Dans le n° 64-janvier 2016  -  Louis Ploton, psychiatre et chercheur en gérontologie  5298

J'aimerais que l'EHPAD donne des raisons de vivre aux résidents

Professeur émérite, de l'Université de Lyon II, et psychiatre, auteur d'une douzaine de livres, Louis Ploton continue d'écrire et d'accompagner des étudiants pour préparer leur thèse. Comment aborde-t-il le vieillissement, le déclin cognitif, l'entrée en EHPAD ?

Sur quels problèmes avez-vous travaillé ?

J'ai beaucoup travaillé avec les malades d'Alzheimer, sur les modes de communication de ces personnes, leur vie affective, les questions de thérapie de groupe.

Vous avez publié un livre avec Boris Cyrulnik sur le concept de résilience des personnes âgées ?

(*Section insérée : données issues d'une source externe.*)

Look-ups in named tables: a row name and a column name give one cell, copied from the table.

Table lav
cols = gugomo, bilopu, zizop, tokuri
taru: [77.60, 40.67, 40.69, 19.32]
mesivik: [42.90, 43.09, 54.98, 18.06]
zor: [57.57, 25.43, 22.61, 28.86]
zope: [21.40, 52.47, 37.34, 21.66]
mevabaz: [49.51, 30.18, 2.03, 3.31]
zif: [62.96, 40.50, 12.67, 1.86]
bam: [34.41, 32.90, 10.73, 40.93]
rotavez: [59.38, 71.96, 6.84, 45.23]
voz: [20.43, 64.96, 70.64, 48.01]
nup: [48.20, 27.09, 21.96, 40.52]
bufide: [42.94, 40.25, 42.52, 29.36]
fak: [53.55, 31.91, 12.96, 70.32]
zer: [32.28, 48.43, 43.39, 46.10]

What is the zizop of nup in lav? 21.96
What is the tokuri of fak in lav? 70.32
What is the bilopu of fak in lav? 31.91
What is the gugomo of bufide in lav? 42.94
What is the gugomo of rotavez in lav? 59.38
What is the gugomo of bam in lav? 34.41
What is the gugomo of zer in lav? 32.28
What is the tokuri of bufide in lav? 29.36
What is the tokuri of zif in lav? 1.86
What is the bilopu of zope in lav? 52.47
What is the gugomo of zor in lav? 57.57
What is the tokuri of mesivik in lav? 18.06
What is the zizop of fak in lav? 12.96
What is the gugomo of fak in lav? 53.55
What is the tokuri of zor in lav? 28.86
What is the zizop of mevabaz in lav? 2.03
What is the tokuri of mevabaz in lav? 3.31
What is the zizop of zope in lav? 37.34
What is the tokuri of rotavez in lav? 45.23
What is the bilopu of mesivik in lav? 43.09

Table vagul
fields: dol, peg, gev, bomomar, kemakom, ges, zof, folur, lag, romek
vupavev: [129, 85, 151, 71, 65, 148, 128, 107, 104, 96]
torigo: [84, 16, 191, 13, 17, 165, 158, 92, 86, 53]
pepozi: [168, 65, 113, 86, 52, 159, 63, 81, 34, 150]
fav: [55, 167, 71, 137, 158, 35, 121, 148, 165, 61]
los: [97, 138, 103, 134, 140, 96, 132, 123, 144, 104]
rubil: [102, 194, 65, 169, 164, 51, 99, 173, 145, 108]
bofav: [116, 137, 55, 173, 164, 81, 55, 133, 67, 168]
nebunan: [86, 119, 58, 152, 143, 64, 50, 141, 54, 142]

los, lag: 144
nebunan, romek: 142
nebunan, peg: 119
nebunan, kemakom: 143
torigo, ges: 165
vupavev, zof: 128
nebunan, gev: 58
nebunan, ges: 64
nebunan, zof: 50
rubil, peg: 194
bofav, zof: 55
rubil, folur: 173
los, romek: 104
los, bomomar: 134
vupavev, gev: 151
bofav, lag: 67
fav, folur: 148

Table beni
|  | zoke | kigit | zupepe | ses | gimo | risir | rol | pud | gemat |
|---|---|---|---|---|---|---|---|---|---|
| kupof | 17.8 | -17.1 | 22.3 | -45.6 | 16.5 | 42.5 | -2.7 | -31.0 | -23.7 |
| nolebe | -45.4 | 4.0 | -18.1 | 3.2 | -8.1 | -14.2 | 70.6 | 39.3 | -50.1 |
| zed | -65.1 | 38.3 | -4.1 | 7.0 | 16.3 | -1.0 | -35.3 | -7.5 | -4.1 |
| boro | -59.9 | 6.5 | -43.3 | 19.8 | -2.8 | -39.5 | 44.8 | 33.0 | -33.6 |
| rozoke | 33.3 | -36.3 | -19.9 | 40.7 | 8.4 | -46.7 | 3.8 | -8.2 | 17.4 |
| bufu | -1.0 | -37.7 | -25.6 | -13.2 | -14.9 | -47.6 | 8.3 | -2.1 | 28.8 |
| lur | -58.8 | 19.9 | -58.5 | -4.3 | -13.9 | 10.7 | 37.6 | 22.6 | 0.7 |

gimo of lur: -13.9
kigit of bufu: -37.7
zoke of lur: -58.8
gimo of kupof: 16.5
gemat of rozoke: 17.4
zoke of bufu: -1.0
zupepe of boro: -43.3
rol of kupof: -2.7
rol of rozoke: 3.8

rebomuf =
|  | salame | fodovo | melu | nak | radi | sado |
|---|---|---|---|---|---|---|
| pip | 5929 | 8505 | 9154 | 7892 | 5053 | 2147 |
| bunit | 3346 | 3552 | 8467 | 3618 | 5824 | 2870 |
| lar | 4242 | 6969 | 3243 | 2393 | 5757 | 8153 |
| gebok | 4738 | 5549 | 3051 | 8157 | 3131 | 7342 |
| giz | 7852 | 2307 | 3149 | 9314 | 6731 | 3736 |
| sugefas | 2704 | 3247 | 2794 | 3151 | 4834 | 8898 |
| damap | 3456 | 7597 | 5700 | 6864 | 7290 | 8694 |
| susivev | 4771 | 2917 | 8021 | 2591 | 4261 | 2592 |
| golevuf | 7554 | 2994 | 7957 | 2524 | 7068 | 2028 |
| muki | 4167 | 6631 | 6048 | 2010 | 7149 | 3656 |

What is the radi of lar in rebomuf?
5757
What is the sado of bunit in rebomuf?
2870
What is the radi of gebok in rebomuf?
3131
What is the salame of susivev in rebomuf?
4771
What is the melu of sugefas in rebomuf?
2794
What is the melu of susivev in rebomuf?
8021
What is the radi of bunit in rebomuf?
5824
What is the fodovo of giz in rebomuf?
2307
What is the melu of giz in rebomuf?
3149
What is the nak of susivev in rebomuf?
2591

retolek
            fara    voka   misike      pog      lin   tifudu
medos     26.958  -2.991   81.959   22.222   -1.958    3.931
zub       29.556   7.383   27.445   71.427  -18.843  -18.894
pizu      13.548  16.921  -43.438   61.864   -6.115  -13.220
tigasik  -14.825  14.963  -31.310  -45.644   34.061   32.362
kobape   -13.307  18.163  -54.078  -27.949   28.672   24.903
revemef  -13.600  12.980  -34.440  -42.158   34.435   31.991

kobape, tifudu: 24.903
pizu, tifudu: -13.220
medos, misike: 81.959
tigasik, fara: -14.825
kobape, misike: -54.078
pizu, voka: 16.921
kobape, fara: -13.307
revemef, voka: 12.980
pizu, misike: -43.438
revemef, tifudu: 31.991
tigasik, tifudu: 32.362
zub, misike: 27.445
revemef, misike: -34.440

peno
        pasukof  pim
vedezu       66   52
renid        84   27
gemi         82   40
zut          87   30
roner        90   25
modo         44   57
meruz        59   60

What is the pim of zut in peno?
30
What is the pim of renid in peno?
27
What is the pasukof of gemi in peno?
82
What is the pasukof of modo in peno?
44
What is the pasukof of zut in peno?
87
What is the pim of vedezu in peno?
52
What is the pim of roner in peno?
25
Row with the largest pim: meruz

Table bepib
	tezi	rig	zun	lotuv
voman	-0.3	0.4	0.3	-0.1
tez	-0.4	-0.2	0.2	0.1
tunupe	0.1	0.0	0.2	-0.1
rito	-0.2	0.0	0.1	0.0
nekiva	-0.3	-0.1	-0.3	-0.2
tosi	-0.1	0.2	0.0	0.6
kug	-0.2	0.1	0.1	0.8
giruri	0.1	0.0	-0.1	0.3
gefav	-0.3	0.1	0.0	0.8
vosagen	-0.6	0.6	0.2	0.8
radeza	-0.3	0.1	0.3	0.3

zun of vosagen = 0.2
lotuv of radeza = 0.3
tezi of tez = -0.4
rig of vosagen = 0.6
zun of kug = 0.1
lotuv of vosagen = 0.8

tezi:
	vutez	gorot	safirov	lodina
mav	55	55	210	208
mef	201	137	181	10
lifur	128	213	23	185

mav, safirov -> 210
mef, lodina -> 10
lifur, lodina -> 185
mef, safirov -> 181
lifur, gorot -> 213
lifur, vutez -> 128
mef, gorot -> 137
lifur, safirov -> 23
mav, gorot -> 55
mav, vutez -> 55
mef, vutez -> 201
Row with the largest vutez: mef

gug.tsv
	votobop	dofaf	siti	non	feg	razite	ketonuk
kigokep	50	90	27	48	71	76	76
taril	60	47	49	66	40	75	70
pav	87	51	88	77	23	77	38

What is the votobop of pav in gug?
87
What is the votobop of taril in gug?
60
What is the non of pav in gug?
77
What is the feg of taril in gug?
40
What is the siti of kigokep in gug?
27
What is the ketonuk of taril in gug?
70
What is the ketonuk of pav in gug?
38

rok =
fields: nutenad, nodared
zaze: [0.74, 0.43]
fakuz: [0.28, 0.37]
deta: [0.52, 0.73]
vib: [0.21, 0.32]
bikemol: [0.49, 0.47]
zuzus: [0.60, 0.53]
danup: [0.99, 0.74]
kup: [0.45, 0.51]
fisez: [0.60, 0.59]
malebi: [0.52, 0.71]
kemo: [0.59, 0.81]

What is the nodared of kup in rok? 0.51
What is the nutenad of danup in rok? 0.99
What is the nodared of fisez in rok? 0.59
What is the nodared of vib in rok? 0.32
What is the nodared of zaze in rok? 0.43
What is the nutenad of deta in rok? 0.52
What is the nutenad of zuzus in rok? 0.60
What is the nodared of danup in rok? 0.74
What is the nutenad of fakuz in rok? 0.28
What is the nutenad of bikemol in rok? 0.49
Row with the largest nodared: kemo

Table bes
           lon    tib    vud  morumod  mogofe    pib  fevol   mame  tovulid  fesakol
dezofif  65626  40658  69076    45025   41101  43562  45066  53298    69034    54727
tenetas  52306  50323  40644    55423   60168  65544  42316  66241    36448    47214
laro     54649  60267  63763    61069   39323  65492  58975  67905    48279    39669
bis      62866  53644  36673    54248   55399  63468  43929  63685    80593    62339
punub    57989  58689  59480    54441   64532  49273  60202  51921    51583    64819
nef      50368  65346  51422    58463   36547  68841  62670  69926    26629    64097
siroro   69523  56444  54527    62109   67574  62497  47295  54373    24992    48411
nane     37164  68157  48534    65559   59538  51129  68370  67958    72918    61174
vemigab  52806  41299  60704    54213   61545  65732  64758  72984    64361    62645
keve     57118  57499  47257    68406   71402  77436  65324  63024    61387    47460
pagi     55145  65582  66132    51442   80568  28868  66834  65062    51599    42265
badad    42555  61474  55159    46098   81593  42164  65911  72663    40407    62472

What is the lon of laro in bes?
54649
What is the fevol of dezofif in bes?
45066
What is the tovulid of nef in bes?
26629
What is the pib of laro in bes?
65492
What is the pib of tenetas in bes?
65544
What is the vud of keve in bes?
47257
What is the morumod of dezofif in bes?
45025
What is the tib of vemigab in bes?
41299
What is the fesakol of badad in bes?
62472
What is the pib of nane in bes?
51129
What is the morumod of tenetas in bes?
55423
What is the mame of nane in bes?
67958
What is the lon of nane in bes?
37164
What is the fesakol of tenetas in bes?
47214
What is the pib of nef in bes?
68841
What is the tovulid of badad in bes?
40407
What is the fesakol of siroro in bes?
48411
What is the fevol of siroro in bes?
47295
What is the vud of tenetas in bes?
40644
Row with the largest lon: siroro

Je participe depuis 15 ans à un groupe totalement pluridisciplinaire de 17 personnes, dont Boris Cyrulnik, Antoine Lejeune, etc, qui, tous les trois mois, travaillait sur le concept de la résilience des personnes, mais aussi des territoires...

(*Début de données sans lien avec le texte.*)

Each row below holds a small network's activations on one input, seen along a few directions.
In each table, some parts of the input vary, and every possible input appears once, in random order.
A made-up example of a description, with smaller parts first: one of 2 separate values, together with either a single point or one of 11 places along a line or (one of 4 places along a line, together with one of 8 places around a ring).
Shared parts are said once, and a part with two or three values counts as separate values.

Other details of the inputs shift rows strongly along two fixed directions, in all tables alike. That doesn't count.

Rows:
r1: [-3 -7 -26 0 -9 -23 2 -29 -44 -10 -24]
r2: [-42 25 54 -45 0 -16 62 24 22 31 -41]
r3: [-25 45 19 23 8 -7 34 11 7 -18 17]
r4: [2 42 23 35 21 15 27 9 -15 -2 -9]
r5: [-15 72 17 43 23 22 85 3 -25 21 -14]
r6: [-7 26 -20 6 7 -22 7 -10 -57 -22 -12]
r7: [49 -4 -48 40 -12 28 -54 -38 4 -40 55]
r8: [-15 -43 21 -44 -31 13 -43 4 8 20 -31]
r9: [-41 -30 28 -69 -25 18 -13 19 -1 42 -42]
r10: [-22 5 28 -47 -6 -14 3 23 32 40 -44]
r11: [-24 1 30 -44 -15 -26 30 30 29 65 -43]
r12: [28 -43 -22 -33 9 0 -58 -18 36 -31 38]
r13: [53 22 -52 34 9 4 -33 -27 34 -27 49]
r14: [17 -24 -16 25 -8 -14 -30 -12 16 -24 54]
r15: [4 -25 -4 -31 -5 -2 2 -23 34 5 6]
r16: [11 -52 -21 -12 -20 -40 -43 -26 -40 -8 -19]
r17: [-42 -81 13 -78 -13 0 -47 4 23 19 -19]
r18: [30 47 -10 85 17 12 42 19 -22 -30 38]
r19: [-7 -1 16 22 9 16 14 25 -7 -10 -18]
r20: [12 30 -11 -14 15 -1 -7 14 23 5 9]
r21: [11 -33 -21 -8 -13 -30 -47 -26 -35 -27 -21]
r22: [0 -53 21 -18 -7 3 -15 4 -4 37 -29]
r23: [-6 -67 -5 -28 5 24 -44 13 -1 0 -15]
r24: [29 -22 -36 46 12 28 -17 -14 -2 -28 27]
r25: [-35 26 42 -14 -27 0 52 29 -12 53 -33]
r26: [70 -12 -40 39 5 -13 -44 -26 30 -54 83]
r27: [-27 39 2 22 4 1 49 -9 6 -1 21]
r28: [-7 120 19 65 46 23 87 25 -38 -7 14]
Description of these inputs: one of 4 separate values, together with either a single point or one of 6 places along a line.
The inputs of r17 and r14 match in every part but the choice among 4 separate values. If r12 is changed in the same way as r17 into r14, which row does it become?
Answer: r26
Which other rows agree with r1 in the choice among 4 separate values? List them by row number.
Answer: r5, r7, r13, r15, r24, r27
Which other rows agree with r10 in the choice among 4 separate values? List them by row number.
Answer: r2, r3, r4, r8, r19, r21

Rows:
r29: [-43 22 37 -36 -2 0 58 24 11 50 -39]
r30: [30 31 -20 38 8 4 -12 -9 15 -34 51]
r31: [-25 -51 7 -41 -10 -3 -21 0 -7 15 -34]
r32: [-2 81 -1 43 13 -9 57 8 -30 -17 11]
r33: [-18 -9 22 -23 -4 3 17 17 22 26 -12]
r34: [-42 23 44 -36 2 -2 55 31 15 45 -41]
r35: [-29 -9 23 -22 -4 4 16 9 -14 20 -34]
r36: [11 -110 -16 -56 -30 -7 -87 -23 5 13 -30]
r37: [6 -119 -17 -49 -23 3 -89 -21 4 9 -27]
r38: [1 -72 -7 -34 -19 -10 -43 -17 -1 12 -26]
r39: [48 24 -43 54 9 -2 -30 -23 -16 -56 51]
r40: [27 32 -23 31 14 7 -6 -10 13 -32 49]
r41: [12 54 -16 55 18 4 25 -1 -26 -35 28]
r42: [-25 -13 21 -19 -6 5 14 7 -15 23 -35]
r43: [-9 -22 4 -16 -8 -7 -9 -1 -16 14 -24]
r44: [-23 -2 20 -29 -8 -4 11 10 18 22 -13]
r45: [-37 20 42 -31 0 0 55 31 15 50 -44]
r46: [-45 12 40 -20 -6 4 55 22 -23 44 -56]
r47: [-5 -74 -7 -35 -14 1 -49 -11 -4 9 -25]
r48: [-4 -75 6 -53 -24 1 -51 -5 33 27 -19]
r49: [-27 83 33 22 16 2 90 33 3 15 2]
r50: [-1 71 13 30 19 5 54 19 8 1 12]
r51: [-41 15 44 -29 -4 1 60 33 14 50 -36]
r52: [-12 -57 0 -41 -13 -14 -31 -11 -1 9 -25]
r53: [64 -23 -57 41 0 0 -76 -37 -7 -58 53]
r54: [-18 -54 7 -44 -14 -13 -20 -7 -2 17 -35]
r55: [-14 -66 13 -56 -13 1 -34 5 32 22 -14]
r56: [-23 96 18 39 18 -9 87 22 -38 2 -6]
r57: [26 31 -14 36 5 5 -4 -6 15 -23 43]
r58: [37 -5 -32 19 8 10 -40 -19 22 -33 50]
r59: [-7 73 16 24 20 2 55 20 8 -2 13]
r60: [6 54 -5 46 16 7 27 1 -24 -28 23]
r61: [51 23 -45 62 15 1 -36 -23 -19 -60 58]
r62: [11 32 -6 20 8 8 17 1 12 -3 22]
r63: [48 16 -43 58 11 -4 -27 -28 -13 -53 51]
r64: [72 -33 -61 51 3 4 -88 -38 -10 -60 60]
The inputs of r59 and r50 match in every part but one. If r52 is changed in the same way as r59 into r50, which row does it become?
Answer: r63
Describe the family of inputs behind these rows.
Answer: one of 4 places along a line, together with either one of 4 separate values or one of 5 places along a line
Start at r51 and move only the place on the line of 4, one step at a time. The first step leads to r33. Which rows follow, in order?
Answer: r49, r55

Rows:
r65: [-52 -30 52 -19 3 30 55 17 10 38 -31]
r66: [8 86 -42 57 19 -19 17 -22 -27 -69 66]
r67: [50 77 -30 97 -3 18 17 -14 -16 -30 53]
r68: [-57 -23 48 -22 4 36 47 23 8 31 -39]
r69: [26 -50 -19 -28 -7 -27 -81 -21 -14 -33 -11]
r70: [-32 4 11 -38 2 -7 36 6 -16 51 -68]
r71: [15 -96 -15 -36 -28 -38 -77 -26 -1 -16 -24]
r72: [-24 70 35 27 25 22 63 56 -40 15 -20]
r73: [-41 4 35 -35 -8 -40 28 12 -25 26 -66]
r74: [33 -99 -23 8 -10 21 -85 3 4 -19 18]
r75: [8 -53 -43 -45 -9 -16 -91 -37 -4 -46 24]
r76: [10 -22 -36 4 -12 -29 -21 -38 -5 -38 49]
r77: [-65 -1 17 -52 -20 -33 46 3 -14 21 -35]
r78: [22 -72 2 -56 -15 -18 -49 -10 85 22 24]
r79: [43 0 -16 77 12 15 -2 9 -14 -28 54]
r80: [22 83 -11 83 48 54 18 3 -15 -66 63]
r81: [-14 96 28 21 0 18 60 22 -31 32 -26]
r82: [40 -72 -41 -9 -8 -7 -47 -38 7 2 3]
r83: [9 -100 -7 -21 -7 21 -90 12 0 3 -10]
r84: [-30 30 40 -74 0 -7 27 35 55 45 -25]
r85: [36 -68 -47 -12 -7 -2 -58 -35 5 -6 -6]
r86: [42 58 -17 79 12 -38 30 -17 -29 -51 44]
r87: [36 67 -17 29 19 -3 -2 6 56 -30 68]
r88: [-32 12 39 -56 -8 -16 44 31 66 50 -19]
r89: [-27 11 14 -50 6 -2 31 9 -22 46 -69]
r90: [-24 -7 36 -18 -33 2 43 8 -3 68 -46]
r91: [16 19 -14 61 33 49 -14 -10 2 -52 52]
r92: [-16 75 21 27 -8 15 54 14 -22 33 -24]
The inputs of r76 and r75 match in every part but one. If r65 is changed in the same way as r76 into r75, which row does it become?
Answer: r80
Describe the family of inputs behind these rows.
Answer: one of 4 places along a line, together with either a single point or one of 6 places along a line
Change only the place on the line of 6 in r67. List by row number the other rows that result.
Answer: r68, r71, r74, r77, r85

Par exemple: que devient une région après une catastrophe? Y a-t-il un nouveau développement et ce développement est-il la prolongation de ce qui se passait avant ? Car la résilience est considérée comme l'apparition d'un nouveau développement, original, après une catastrophe ou un traumatisme et non pas la poursuite de ce qui était avant. Ce n'est pas le retour à la case départ, ni une cicatrisation, c'est plus qu'une adaptation, c'est prendre appui sur ce qui s'est passé pour faire du neuf ou de l'original.
Pour la résilience d'une personne âgée, je donne cet exemple : une dame âgée dont le mari a fait une maladie d'Alzheimer - ce qui est une catastrophe pour elle car elle pouvait une fois à la retraite avoir la vie heureuse imaginée - se liquéfie puis se met à adhérer comme militante à une association de défense des malades puis devient présidente de cette association pour enfin présider la fédération Alzheimer. Elle fait alors un parcours de lobbyiste convaincue et convaincante dans des instances représentatives. Elle a ainsi trouvé un épanouissement imprévisible en faisant terreau d'une catastrophe personnelle.

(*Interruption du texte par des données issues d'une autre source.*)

These are the activations of a small neural network, seen along a few directions. Each row is one input.
Each table varies a few parts of the input and shows all the possible inputs, shuffled.
A made-up example of a description, with smaller parts first: one of 4 places along a line, together with either a single point or one of 9 places around a ring or (one of 2 separate values, together with one of 5 places around a ring).
Shared parts are said once, and a part with two or three values counts as separate values.
(in the rows, 128 means zero)

Other details of the inputs shift rows strongly along three fixed directions, in all tables alike. That doesn't count.

A family of inputs:
x1: [198 189 131  96 103 104 139 167 151  98 120 155 112  64]
x2: [ 59  91 126 146  99 176 121 111 121 141 150 127 139 142]
x3: [ 64  93 136 147 117 168 128 115 122 146 143 126 137 149]
x4: [161 138 108 114  49  99 128 143 120 122 172 112 155  82]
x5: [169 165 129 108  72 116 147 159 133 113 143 139 137  74]
x6: [ 95 101 118 137  95 143 131 135 114 131 138 123 141 127]
x7: [145 135 119 127 114 101 119 128 116 155 116 122 157 125]
x8: [154 166 148 149 177 101 127 136 122 141  78 120 125 142]
x9: [151 160 131 140 161 108 126 136 125 138  85 114 128 137]
x10: [122 115 143 118 184 162 137 110 154 106 124 158  84 131]
x11: [138 140 130 143 160  96 107 120 109 147 114 100 150 154]
x12: [163 159 140 133 180  98 114 122 122 129  90 116 118 153]
x13: [147 140 132 101 155 144 132 119 155  95 125 158  85 106]
x14: [163 152 148 133 189  91 126 125 130 135  94 114 121 145]
x15: [124 111 127 104 141 172 130 114 159 112 121 175  98 112]
x16: [ 99 123 122 158 127  96 104 132  87 167 105  86 169 163]
x17: [147 137 107 112  34 106 146 167 129 132 168 115 159  81]
x18: [116 112 139 107 163 166 137 118 156 103 135 160  84 137]
x19: [163 154 146 136 189  99 129 124 123 133  91 118 115 157]
x20: [ 57  81 127 149 102 172 129 119 125 144 157 131 133 144]
x21: [137 135 138 145 156  88 124 118 114 153 110  96 140 156]
x22: [161 136 109 118  55 103 134 140 120 120 169 114 153  84]
x23: [124 117 130 108 148 164 143 112 152  98 140 162  85 112]
x24: [141 136 116 117  28 108 143 166 127 132 176 122 160  79]
x25: [113 127 110 150  83 107 115 137 103 160 133  87 168 135]
x26: [155 134 134 133 132  92 129 132 122 158 103 116 153 137]
x27: [ 62  99 124 134  98 166 115 117 121 143 155 130 141 135]
x28: [124 121 125 166 126  97 108 116  92 158 126  80 170 171]
x29: [171 161 136 128 165  97 128 122 128 122  99 123 115 126]
x30: [153 134 141 100 163 144 139 132 161  96 131 159  94 112]
x31: [ 95  87 122 127 128 176 128 104 141 131 131 156 118 133]
x32: [ 91 118 115 157 108 102 108 131  94 162 122  88 175 157]
x33: [140 142 132 113 152 144 144 141 150  97 106 159  99 110]
x34: [115 115 125 122 136 151 130 108 135 114 136 142 105 132]
x35: [138 135 127 147 134 103 117 119 105 143 119 100 144 155]
x36: [130 116 132 113 130 145 134 130 145 110 150 143 115 127]
x37: [106 118 129 119 158 178 141 125 155 109 118 160  89 124]
x38: [113 109 116 108 108 158 123 124 139 106 167 149 120 119]
x39: [ 76  92 128 126 131 167 134 127 144 119 136 146 116 138]
x40: [106 130 129 113 177 167 127 124 154 114 107 159  90 131]
x41: [137 135 137 148 156  95 127 117 108 151 108  99 137 161]
x42: [139 134 128 146 137 103 109 122 110 140 122 100 149 155]
x43: [151 155 132 126 168  97 119 119 123 133 105 119 122 136]
x44: [135 135 139 144 160  92 123 118 113 152 108  98 137 164]
x45: [ 74  75 117 141 109 173 118 102 124 128 169 124 135 144]
x46: [129 116 119 152  93 103 122 125  99 150 152  88 171 138]
x47: [105 122 132 134 132 158 127 125 138 123 126 146 113 125]
x48: [111 125 113 151  85  99 114 139  99 152 127  90 173 138]
x49: [121 125 121 107 126 141 127 118 136 114 145 146 109 120]
x50: [115 125 121 153 126  92 104 117  90 164 128  83 165 170]
x51: [120 116 141 121 190 167 134 105 153 103 119 160  82 133]
x52: [196 165 121  86  86 111 156 150 146  89 151 155 107  66]
x53: [124 116 128 148 133 123 122 118 112 137 133 109 144 156]
x54: [144 151 119 117  47 113 129 153 121 129 156 120 157  84]
x55: [ 84  99 128 133 147 170 124 120 131 118 116 144 109 140]
x56: [133 132 133 104 174 150 125 116 153 101 126 160  90 117]
x57: [148 158 141 137 182 101 114 138 118 132  66 118 122 145]
x58: [177 141 118 102  69 111 147 154 136 106 171 133 139  76]
x59: [190 183 141  88 100 110 152 169 155 101 129 155 117  67]
x60: [ 76  83 117 124  73 157 134 139 125 129 162 130 139 121]
x61: [178 158 143 129 172  99 132 136 130 121 104 125 121 139]
x62: [113  95 116 130  88 146 135 120 125 143 146 137 146 120]
x63: [149 157 144 142 185  98 132 140 124 133  71 119 126 148]
x64: [196 177 124  93 101 109 158 172 153 100 126 150 112  66]
x65: [ 96 104 127 125 148 161 120 101 135 119 136 140 102 145]
x66: [123 109 130 146 129 117 128 118 115 163 114 117 153 149]
x67: [ 86 104 125 135 145 165 126 119 136 117 118 143 114 141]
x68: [130 121 122 136 114 117 113 122 116 134 144 107 149 133]
x69: [ 90 116 120 132  95 145 119 132 125 138 151 133 138 122]
x70: [120 111 125 116 112 145 142 120 138 116 156 140 113 113]
x71: [166 157 142 137 181  98 127 124 119 130  91 117 118 153]
x72: [ 79  89 128 128 130 172 135 128 134 119 133 147 112 134]
Each input here is: one of 6 places along a line, together with either a single point or one of 5 places along a line or one of 6 places around a ring.
Changing only the place on the line of 6 turns x35 into x19. The same change can be made to x31. Which row results? -> x66
Changing only the place on the line of 6 turns x13 into x70. The same change can be made to x57. Which row results? -> x72
Which other rows does x54 become when the place on the line of 6 takes its other values? List them by row number. -> x2, x3, x5, x27, x59
Start at x16 and move only the place on the line of 5, one step at a time. The first step leads to x32. Which rows follow, in order? -> x40, x69, x27
Which other rows does x69 become when the place on the line of 6 takes its other values? List them by row number. -> x1, x8, x20, x24, x47
Which other rows does x56 become when the place on the ring of 6 takes its other values? List them by row number. -> x11, x38, x43, x49, x50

La vieillesse expose à de nombreux traumatismes ?

On peut subir son vieillissement ou tenter d'en faire quelque chose. Le plus mauvais cas de figure ce sont les vieux qui, pour réussir leur vieillissement, se déguisent en jeunes. On peut revendiquer son vieillissement et trouver un confort de vie grâce au rôle de l'expérience acquise, avec des capacités de distanciation. On peut même se refaire une "virginité" dans le vieillissement : je connais des gens qui ont eu des parcours de vie contestables et qui deviennent des grands-parents modèles. Je pense à ce propos à une dame qui était maltraitante avec ses enfants et qui s'est fait une identité de grand mère idéale avec ses petits enfants - comme s'il était possible de recommencer quelque chose dans le vieillissement avec une nouvelle identité. Parce qu'il n'y a plus la même pression, les mêmes enjeux.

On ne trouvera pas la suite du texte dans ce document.